首先，提示词里，先判断是不是研究性的文章还是综述性的文章，如果是研究性的文章，那么判断是不是钠电正极的文章，如果是的，再判断是不是掺杂改性的，如果是的，再判断用的是什么元素改性的。以及是什么正极。最后将所有的这些东西保存至excel中。

In [29]:
import ollama  
import csv
import pandas as pd
from tqdm import tqdm  # 导入进度条库

# 提取和解析结果
def parse_analysis_result(result, is_research, is_sodium):
    print(f"模型返回: {result}")  # 调试：输出模型原始返回内容
    dopant_elements = extract_after_keyword(result, "Dopant elements used:") or "未指定"  # 提取掺杂元素
    is_doped = "未指定" not in dopant_elements  # 判断是否为掺杂文章

    parsed_data = {
        "Dopant_Elements": dopant_elements,  # 掺杂元素
        "Cathode_Material": extract_after_keyword(result, "Cathode material used:") or "未指定",  # 正极材料
        "Model_Response": result  # 保留模型的原始输出
    }
    
    # 根据文章类型判断，返回不同的信息
    if not is_research:
        return {**parsed_data, "Article_Type": "综述性文章", "Is_Sodium": "否", "Is_Doped": "否"}
    if not is_sodium:
        return {**parsed_data, "Article_Type": "非钠电正极文章", "Is_Sodium": "否", "Is_Doped": "未知"}
    return {**parsed_data, 
            "Article_Type": "研究性文章", 
            "Is_Sodium": "是", 
            "Is_Doped": "是" if is_doped else "否"}

# 直接查找关键词并返回其后的内容
def extract_after_keyword(text, keyword):
    try:
        start_index = text.lower().find(keyword.lower())  # 忽略大小写查找关键词
        if start_index != -1:
            return text[start_index + len(keyword):].split('\n')[0].strip()  # 提取关键词后的内容
        return "未知"  # 如果找不到关键词，返回“未知”
    except Exception as e:
        print(f"提取 {keyword} 后出错: {e}")
        return "未知"

# 调用 Ollama 模型进行分析
def analyze_abstract_with_ollama(prompt):
    response = ollama.chat(
        model="llama3.1:latest",
        stream=False,
        messages=[{"role": "user", "content": prompt}],
        options={"temperature": 0}
    )
    if "message" in response and "content" in response["message"]:
        return response["message"]["content"]  # 返回有效内容
    else:
        return "未返回有效内容"

# 生成提示词
def generate_prompt(abstract):
    prompt = f"""
    You are a research assistant specialized in analyzing scientific papers about sodium-ion battery cathodes and elemental doping strategies.
    Your task is to extract the following precise information from the research article abstract provided below:

    1. Article Type: Determine if this is a research article or a review article.
    2. If it is a research article, determine if it discusses sodium-ion battery cathodes.
    3. If it discusses sodium-ion battery cathodes, identify the dopant elements used. List only the elements used for doping (e.g., Al, Cu).
    4. Also, identify the cathode material used in the study.

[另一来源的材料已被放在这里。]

In the data rows, the value 128 means zero.
In each game, the first row plays the second. By how much does the first row win? 15 means about a draw, 30 a big win and 0 a big loss. Wins can go round in a circle. Each row has two weighted sums of its numbers, A and B, taken from their middle values. A row wins by its A times the other's B, less its B times the other's A.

    Provide only the information requested, nothing more, and make the response concise.

    Abstract: {abstract}
    """
    return prompt

# 处理文献
def process_documents(documents):
    results = []
    for doc in tqdm(documents, desc="处理文献", unit="篇"):  # 显示进度条
        prompt = generate_prompt(doc["abstract"])  # 生成提示词
        analysis_result = analyze_abstract_with_ollama(prompt)  # 调用模型分析
        
        # 解析返回的结果并判断类型
        is_research = "research article" in analysis_result.lower()  # 判断是否为研究性文章
        is_sodium = "sodium" in analysis_result.lower()  # 判断是否涉及钠
        parsed_result = parse_analysis_result(analysis_result, is_research, is_sodium)  # 解析结果
        
        results.append({
            "标题": doc["title"],  # 添加标题
            "摘要": doc["abstract"],  # 添加摘要
            "掺杂元素": parsed_result["Dopant_Elements"],  # 添加掺杂元素
            "正极材料": parsed_result["Cathode_Material"],  # 添加正极材料
            "文章类型": parsed_result["Article_Type"],  # 添加文章类型
            "是否是钠电正极材料": parsed_result["Is_Sodium"],  # 添加是否是钠电正极材料
            "是否使用了元素掺杂": parsed_result["Is_Doped"],  # 添加是否使用了元素掺杂
            "模型响应": parsed_result["Model_Response"]  # 添加模型响应
        })
    return results

# 保存结果到 CSV 文件
def save_results_to_csv(results, output_file):
    df = pd.DataFrame(results)  # 将结果转换为 DataFrame
    df.to_csv(output_file, index=False, encoding='utf-8-sig')  # 保存为 CSV 文件，支持中文字符

# 读取文献文件（假设文献格式为 "标题\t摘要"）
def read_documents(file_path):
    documents = []
    with open(file_path, 'r', encoding='utf-8') as file:
        reader = csv.reader(file, delimiter='\t')  # 使用制表符分隔
        for row in reader:
            title, abstract = row  # 获取标题和摘要
            documents.append({"title": title, "abstract": abstract})  # 添加到文献列表
    return documents

# 主流程
if __name__ == "__main__":
    documents = read_documents('Sodium_cathode_doping_Layered_oxide.txt')  # 读取文献
    results = process_documents(documents)  # 处理文献
    save_results_to_csv(results, 'Sodium_cathode_doping_Layered_oxide_ollama文献分析结果.csv')  # 保存结果到 CSV 文件

    print("文献分析已完成，结果已保存到 ollama文献分析结果.csv")  # 输出完成信息


模型返回: I'm ready to assist you. Please provide the research article abstract. I'll extract the precise information as per your request.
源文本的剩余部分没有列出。